What is an Internal Audit?
Internal audit is defined by the Institute of Internal Auditors as:
“…an independent, objective assurance and consulting activity designed to add value and improve an organisation’s operations. It helps an organisation accomplish its objectives by bringing a systematic, disciplined approach to evaluate and improve the effectiveness or risk management, control and governance processes.”
Why should I have an Internal Audit conducted?
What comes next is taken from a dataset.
Rows are points. Each copy is the shape, with its points in the same order, stretched, turned, moved and blurred by noise. Is it also mirrored, or only turned?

An internal audit is intended to review and evaluate the effectiveness and operation of an organisation’s processes and procedures.
Whereas an external audit is focussed on the financial statements, and internal audit can cover areas of your operations which have little or no impact on the financial statements. More importantly, unlike an external audit where the auditor determines the scope of the engagement, with internal audit, the organisation can direct it towards areas of operational concern.
An internal audit can provide you with assurance that your staff are operating in accordance wtih the organisation’s policies and procedures.
In instances where you do not have formal policies and procedures in place, an internal auditor can assist you in compiling this documentation.
What types of things can Internal Audit cover?
Any aspect of an organisation can be reviewed as part of an internal audit.
Some examples of the types of work which can be conducted in an internal audit include:
Internal audit can also be directed to areas where you might have a concern that there has been a misappropriation of assets or fraudulent reporting.
Internal audits can either be conducted on an on-going basis as part of a long-term internal audit plan, or on a one-off project basis.